The results showed that a starting pH of 5.7 was more suitable than pH levels of 6.4 and 4.4 for higher production of solvents. In the proposed model, it was found that when the starting pH was higher than the optimum pH (pH 5.7), the cells grew faster and produced acids rapidly, which led to shock and caused the cells to enter sporulation instead of solventogenesis. Similarly, when the cells grew at a lower pH level than the optimum level, a small amount of acids lowered the pH level significantly and forced the cells to enter sporulation. Therefore, due to the initialization of sporulation, cells produced lower concentrations of solvents at higher and lower starting levels of pH than pH 5.7.

It has been observed that sporulation and solventogenesis are regulated by one activator, Spo0A [46]. However, the reasons for Spo0A activating sporulation or solventogenesis under different growth conditions are unknown [47]. At a starting pH level of 5.7, the cells were able to hold the pH at a certain favorable level (pH 4.4) for growth through the consumption of acids. Therefore, in this case, the cells performed metabolically well and consumed glucose and acids up to almost exhaustion for producing high concentrations of solvents. Our study revealed a significant impact of pH level on the utilization rate of glucose (g/L·h) during fermentation.
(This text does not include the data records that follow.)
(in the rows, 128 means zero)
Which row each row swaps with, under one turn or mirror:
bove: [137 129 117 129 151 117 134 119  94 125 120  61 119 104 104 130 146 144
 143 153 120 139 118  93 151 134 102]
vada: [127 120  81 133 127  61 130 127 128 121 142 106 106 142 100 124 147 152
 144 139 147 135 132 103 128 105 140]
zor: [128 115 114 131 118  87 137 148 103 115 112  85 105 136  82 110 161 142
 116 138 128 129 130  82 120 116 138]
fofe: [109 134 136 150 129  88 114 132 117 136 149 103 115 127 141 126 143 143
 156 135 124 148 146 106 145  88 144]
laraf: [130 120  87 135 145  78 141 119 113 124 145 106 108 138 101 131 156 149
 139 145 150 143 114  72 120 106 118]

Specifically, we observed that maintaining a pH level of 5.7 facilitated continuous glucose consumption throughout the process, resulting in a higher yield of solvents (Figure 7 and Figure 8B).
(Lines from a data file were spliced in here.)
(in the rows, 128 means zero)
One turn or mirror swaps these rows in pairs. Which row does each one swap with?
Legod: [ 93 100 114  96 168 116 133 132 136 154 122 134 113 126 103 122]
fufe: [138 118 133 140 110 127 101 120 109 108 120 104 125 138 155 120]
paba: [116 138  99 128 116 130  96 130  98 114 110 124 137  99 110 120]
Zuza: [146 126 122 141 131 150  89  92 124 110  98 168 146 138 119 117]
pigem: [149 113 133  93 157 156 102 150 126 141 134 123  99 161 125 126]
fakiz: [112 115 153 103 154 122  82  88 133 118 152 168 122 151 140 140]
goser: [ 91 126 123  87 150 111 140 110 127 148 135 137  90 124 108 130]
Bime: [131 123 148 102 153 144 141  87 141 115 139 158 107 166 126 118]
lovub: [125 127 111 128 110 102 118 124  91 107 107 119 128 110 125 125]
Gode: [111 140 134 115 168 122 128 121 146 109  85 170 125 122 126 148]
naf: [133 139 120  68 133 147 104 127 127 117 115 118  98 106 139 132]
bez: [162 106 148 136 135 135 108 110 110 112  96 122 123 135 145 151]
tiz: [148  97 128 112 140 133 126 138 143 138  97 112 112 133 113  87]
Sifip: [131 123 111 134 107 103 120 125  97 106 115 122 127 111 133 115]
ragig: [164 119 127 113 152  99 126 123 131 156  97 123 126 156 118 129]
Nibo: [ 92 134 131  90 133  95 114 115 130 128 144 150  85 124 119 133]
pirul: [154 127 135 137 124 154  85 103 122 104  92 153 131 124 123 120]
kes: [ 97 124 117  84 137  90 124 113 131 128 138 160  93 119 112 128]
vot: [110 139 108 135 112 120 106 130  98 111 108 124 126 108 107 122]
tev: [120 108 145  87 152 130  78  93 134 116 149 166 119 151 143 136]
Rofur: [125 143 112 117 139 126  84 140 145 122 158 150 144 161 132 134]
tofi: [129 135 103 112 105 115 118 134  95 110 112 123 128 102 127 118]
kide: [149 126 118 127 119 153 113 126 160 130 126 109 110 146 121 117]
diven: [108 100 113  98 166 110 138 140 132 155 114 127 119 136 110 137]
sen: [101 105 141 121 146  88  98 100 148 131 129 159  95 144 131 137]
bize: [162  95 137 129 140 137 112 110 111 115  91 135 127 132 146 151]
notap: [109 127 109 100 131 134  80 155 122 136 129 121 152 125 119 116]
Fegu: [112 114 110 131 141 114 115  94 159 151 122 161 143 151 118 105]
Kinod: [110 125 106 113 128 149  91 155 119 135 122 117 143 110 119 109]
foma: [106 142 138 116 166 130 131 118 150 109  90 167 122 122 126 149]
pepuz: [ 84 135 133  92 139 104 132 106 120 136 139 139  92 130 108 123]
vib: [152  93 128 116 163 125 115 144 107 147 103 123 134 140 125 105]
nuton: [124 124 101 123 131 169  93 108 102 117 125 144 119 153 160 139]
bod: [139 121 152  98 148 157 134  92 142 124 134 153  94 160 123 126]
geg: [127 153 139  81 155 142 108 110 120  90 118 118 138 141 131 103]
sadig: [152 136 139 136 125 145  89 103 133 107  92 164 140 130 119 117]
gaf: [105 112  92 100 162 106 122 101 114 115 106 167 143 112 128 131]
tig: [128 150 142  86 156 143 109 105 118  93 112 117 141 137 124 100]
Nikil: [118 103 146 101 156 131  75 100 136 117 141 167 114 158 140 141]
Gopaf: [120 113 149 100 154 140 133  77 137 122 140 164 104 158 133 124]
pafur: [ 96 126 132  94 128  90 114 113 136 127 143 154  85 121 124 127]
dum: [157  96 143 128 138 140 107 109 106 120  93 130 127 146 154 146]
busuz: [113 112 126 107 161 141  87 159 140 143 145 168 124 141 132 125]
rav: [129 104 120  98 159 127  89  83 120 144  92 155  91 152 120 130]
babi: [ 94 112 110 120 140 135 105 138 157 133 140 172 138 136 128 102]
Rikul: [123 107 113 126 164 126  95 133 114 153 107 173 155 151 126 122]

bod pairs with Zuza
vib pairs with busuz
diven pairs with notap
Legod pairs with Kinod

One turn or mirror swaps these rows in pairs. Which row does each one swap with?
fov: [129 124 111 129 174 157 146 114 127 107 130 109  85 125 104 143 112 157
 140 124 110 132]
dinem: [131 135 141 147 157 117 130 133 160 146 134 142 147  87  80 148 163 128
 128 129 107  94]
mubos: [128 132 148 119 133 161 146 129 119 148 126 169  92 102 112 129 137 115
 137 153 102 123]
Puli: [153 151 122 117 143 132 128 118 159 118  99 114 147 121  93 114 114 124
 109 124 147 166]
Folut: [113 166  86 106 140 142 121 125 142 128 146 146 116 133  77 128 109  97
 119 113 113  86]
sopum: [104 131 118 119 150 172 116 101 166 133 106 110 111 109  72 107 134 120
 122 133 131  95]
Bozus: [137 145 131 130 122 149 112 136 111 125 116 115 134 148 108 153 140 124
 108 100  77 117]
tipa: [140 143 152 116 139 160 146 136 122 147 121 168  99  99 121 144 138 102
 134 148 101 119]
Kevi: [120 182 107 143 126 126 143 146 129 147 139  97 132 104 113 119 111 120
 126 110  95 152]
bov: [120 169 107 144 129 128 131 144 125 142 142  98 138  96 116 118 107 126
 127 107  97 152]
dolok: [132 127 132 120 139 119 155 113 114 107 107 164 167 105  93 141 111 134
 117 114 104 111]
sefo: [101 130 105 118 124 137 146 119 133 144 102 120 150 116 104 172 111 134
 110  99 147  95]
funi: [153 154 124 113 151 131 128 121 148 112  90 111 145 134  86 115 122 122
 116 131 144 158]
Tade: [138 145 151 107 139 164 145 127 126 148 121 171  99 103 111 135 136 107
 134 150 115 129]
vetis: [137 143 132 135 118 129 129  94 122 142 115 102 131 158  96 145 125 162
 133 121  99  99]
tero: [ 99 146 125  94 100 127 137 103 168 126 113 156 104 129 113 145 119 114
 125 107 126 124]
vepa: [114 171 108 144 131 125 140 139 134 147 142  93 124  91 115 120 118 117
 135 107  94 149]
Magal: [145 132 133 136 150 151 129 105 162 140 110 110  90 136 120 121 122 128
  88 134 109 146]
ruv: [118 188  91 135 153 137 107 134 154 146 154 122 132 113  99 157 119 141
 135 113 110  97]
lebul: [155 156 125 109 149 126 127 118 149 116  88 114 151 124  92 120 120 119
 110 129 144 155]
Vinat: [109 154 108 152 153 135 116 133 168 123 128 114  91 100 111 148 106 106
 136 119 156 107]
feda: [151 158 116 115 150 126 131 126 155 118  96 112 147 130  89 108 122 120
 108 127 144 160]
lafav: [134 128 152 123 148 107 118 127 142 112 118 113  97 160  84 113 130 129
 124 130 101 113]
vor: [136 131 145 150 149 116 128 130 156 146 125 145 154  93  75 152 163 132
 128 134 122  92]
rupa: [115 150 122 125 140 156 127  88 158 138 105 145 108 160 114 121 138 129
 119 133 138 142]
zekib: [136 123 106 149 153 148 178 136 151 112 145 130 102  72 103 132 116 114
 133 119 130 124]
nem: [143 167 124 148 133 135 148  84 154 114 139 133 107 161 103 150 144 119
 109 110 110 120]
mel: [108 111  89  98 138 141 121 137 156 122 134 121 114 139 118 121 113 117
 108 113 120 101]
taso: [132 136 155 102 141 157 151 128 124 144 119 169  98 103 108 141 134 107
 144 149 101 125]
Bar: [134 133 108 137 163 144 101 140 149 105 128 144 102 106  83 148 110 121
 139 112 110  75]
tor: [129 132 135 118 137 121 160 110 111 115 106 162 169 107  94 134 115 142
 125 112 103 107]
goni: [115 168  95 107 127 132 156 136 123 127  92 117 115 105 126 154 141 101
 121 106 147 103]
bub: [139 129 138 149 159 115 138 126 151 141 132 143 143  82  85 153 166 125
 128 132 120  87]
kom: [144 128 143 139 156 124 129 130 164 139 124 147 149  89  78 162 154 128
 127 130 114  88]
buz: [109 147  98 107 116 146 130 121 170 114 121 120 106 137  91 118 107 116
 155 124  84 129]
Vobe: [118 151 117 112 166 108 152 118 142 101 106 109 107 129  84 134 147 150
 155 106  94 125]
bubi: [129 140 152 110 143 163 149 137 122 151 121 167  99 104 122 138 145 109
 135 144  96 128]
bak: [147 130  96 114 124 165 131 132 160 128 137 109  99 113  60 127 147 115
 128 115 144 125]
Kuzeg: [112 173 106 143 124 125 142 147 135 151 142  98 132  96 114 123 113 119
 130 105  96 147]
Peme: [134 129 113 142 149 147 185 125 148 109 140 144 105  70 109 130 116 115
 134 116 121 128]
digas: [133 143 155 119 144 167 143 142 126 143 122 164  92 104 112 136 132 105
 141 153 104 131]
Zib: [138 182 145 133 124 168 123  99 123 138 126 103 123 114 116 167 124 142
 124 118  94  98]
Rorif: [140 160  96 141 159 111 109 114 135  92 147 134 103 106 114 139 138 145
 124 118 110  96]
Ligi: [144 130 138 133 160 122 135 131 156 145 132 148 148  87  76 152 168 133
 130 132 118  93]
Biles: [156 152 119 111 150 128 125 119 152 116  93 116 145 131  92 116 120 125
 114 134 143 158]
geb: [151 168  88 150 110 131 120 109 139 108 113 112 140 126 117 146 146 124
 113 131 134 101]
mozop: [134 164 104 109 123 126 111 133 143 168 140 112 138 102  77 145  99 145
 104 117 113 100]
Ses: [131 137  93 122 147 170 129 137 165 132 118  96  95 119 110 139 102 105
 129 133 137  93]
Rema: [139 128 139 139 155 118 136 126 159 146 129 149 142  90  70 145 165 128
 135 132 111  89]
solav: [126 133 143 143  92 142 139  93 134 136 111 157  95 134 104 154 134 132
 132 105 127 108]
Nunaf: [112 175 107 144 127 128 141 149 129 147 138  90 135  97 112 126 117 119
 131 106 100 145]
kimo: [114 160 150 129 125 111 113  99 117 126 107 134 118 147  97 148 106 152
 141 120 122 122]
Zel: [128 125 139 118 129 118 155 114 108 117 101 159 165 120  95 142 110 138
 119 116 106 116]
reto: [133 149  97 127 146 141 165 140 115 119 108 125  92 104 116 118 132 101
  97 129 123  77]
roson: [140 151 138 104 132 114 179 113 155 122 108 121 118 131  68 149 125 143
 129 107  89  98]
Ris: [141 167 124 121 105 125 136 152 141 145 140 107 100 110 109 161 121  99
 117 116 146  89]
besi: [135 132 113 141 154 155 185 129 152 109 135 140 111  69 112 130 119 113
 135 116 122 126]
nese: [160 146 109 118 116 126 142 107 141 119 157 111 115 142 119 160 129 165
 121 109 116 114]

tero pairs with Rorif
Ses pairs with vetis
Folut pairs with nem
rupa pairs with ruv
mozop pairs with Magal
geb pairs with buz
Zib pairs with sopum

One turn or mirror swaps these rows in pairs. Which row does each one swap with?
Natut: [147 134 130 131 139 142 151 157 144 136 105 101 113 169 161  91]
faku: [165 100 118  98 101 103 177 138 144 132 135 148 125 136 147 102]
koti: [162 127 100  88  88 135 127 156 126 104 107  70 113 135 153  92]
taga: [149 108  98  70 110 111 134 151 142  95 112 117 146 112 123 141]
kar: [121 142 132  95 120 135 151 147 180 124 133  66 127 144 122 120]
murik: [108  87 130  94 122 120 111 138 181 134 118 103 122 130 125 129]
bado: [186 132 101  82 113 119 148 165 158 112  95 141 134 163 140 124]
kisoz: [154 107 112 101  97 114 102 148 163 140 117 110  93 162 143  75]
sovo: [135 111 108  94  99 132 104 157 146 110 115  59 111 131 145 101]
lem: [164  88 118  96  93 124 117 147 161 132 102 104  89 175 145  83]
Pudu: [146  99 129  84 103 113 179 138 168 123  85 106 143 110 127  94]
Git: [166  96 112 106 114 108 169 128 141 137 133 149 127 134 152 103]
rup: [145 112  98  72  98 104 124 142 142 109 144 121 130 132 120 138]
feki: [147 105 110  92 124 144 151 149 161 100  73  91 156 115 138 117]
sovu: [147 106 105  86 130 145 151 150 148 108  69  91 155 121 140 117]
bil: [162  82 110 107 112 129 121 160 170 140  93 103 109 160 154  73]
rez: [108  95 120  89 125 124 106 136 175 135 117  85 124 135 135 132]
pupu: [141 134 130  98  92 134 158 159 162 128 132  55 112 141 145  92]
Sek: [178 128 118  74 124 120 137 153 153 109  96 145 123 173 120 125]
disek: [123  85 127 100 134 118 142 121 172 144 120 139 129 133 138 133]
selus: [148 110 124 105 136 163 150 144 160 120  65  89 138 141 150 109]
peveg: [110  99 127  94 121 127 108 136 184 123 117  83 124 128 131 126]
Todut: [153 151 132 113 117 136 150 158 144 134 139  97 101 169 155  93]
dovi: [181 121 123  78 126 127 129 160 165 114 109 143 136 168 116 124]
gad: [173  94 133  94  96 120 108 147 167 132  98 101  98 158 156  78]
Gavut: [142  96 121  84 100 110 181 129 166 121 101  93 141 104 131 100]
Pevuv: [171  98 117  92  99 108 176 133 138 125 132 142 123 129 149 108]
nuven: [142 141 125  95 105 116 140 139 154 128 172 104 104 148 136 119]
vaso: [149 113 119  94 128 153 151 158 157 104  64  88 145 127 142 114]
rozo: [147 120 121  74 105 101 177 136 156 120 134 119 142 113 113 114]
kaza: [175 128 101  90  90 133 131 157 126 104 100  80 114 140 156  92]
Marep: [179 119 108  94  92 130 182 141 131 112 123 106 125 126 152  86]
mova: [121 134 141  95 115 134 144 159 191 132 126  73 124 153 121 121]
fufi: [157 148 125 119 127 142 144 151 146 136 140  98 105 168 162 101]
Sano: [150 111  99  78  98 104 115 142 147 116 151 126 122 141 118 133]
Kuva: [163 129 119  80 144 113 127 158 171 121  97 144 127 162 133 130]
Kezi: [146  88 122 115 124 102 163 138 157 145 122 151 126 148 152 121]
Zat: [118  85 132  99 135 125 124 123 182 141 111 118 127 138 128 133]
Sunin: [146 124 125 117 140 166 152 150 152 126  82  88 128 149 160  97]
kibo: [152 149 129 111 117 143 143 153 141 129 149  91 100 166 147  96]

Zat pairs with selus
Marep pairs with nuven
Natut pairs with Kezi
sovo pairs with taga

The maximum concentration of biomass achieved in the batch fermentation was not found to be very sensitive to the starting pH level as the biomass achieved a similar maximum concentration for all three uncontrolled growth conditions. Additionally, biomass growth showed a decline in the case of a starting pH of 6.4, which might be due to the rapid biomass and acids production rate compared to the other pH levels. However, this decline in biomass growth was not predicted by the proposed model. Along with the profiles of other products, the model was also capable of predicting the concentration of hydrogen and carbon dioxide in both phases of metabolism. Furthermore, it was observed from the predicted profiles that under the starting pH of 5.99, solventogenesis was active for 65 h, which is around five-fold higher than the period for the starting pH of 6.8 and 4.5. While the activation time of acidogenesis was similar in all three different pH environments, it indicates that the activation period of the solventogenesis phase is dependent on the starting pH level.

5. Conclusions

We developed an uncontrolled pH-based kinetic model to capture the fermentation dynamics of C. acetobutylicum in a batch system. The model accurately described the consumption of glucose, formation of biomass, production of acids and solvents, pH changes, and evolution of hydrogen and carbon dioxide gases under various experimental conditions. Our study revealed that maintaining a pH above 4.4 is crucial for keeping the cells in a metabolically active state, resulting in higher solvent production during the second phase of fermentation. This model can be extended to represent the dynamics of other types of fermentation processes, such as fed-batch and continuous systems, both with controlled and uncontrolled pH. Furthermore, the proposed model can aid in developing the kinetics of ABE fermentation using other sugars, such as arabinose and xylose, either individually or in combination with glucose. While significant efforts are still needed, our study provides a crucial foundation for identifying optimal parameters in the production of biobutanol at an industrial scale. By elucidating the relationship between medium pH and the production of biobutanol, our findings contribute to the development of efficient and scalable processes. Although additional research and optimization are necessary, our study serves as an important steppingstone towards realizing the industrial production of biobutanol.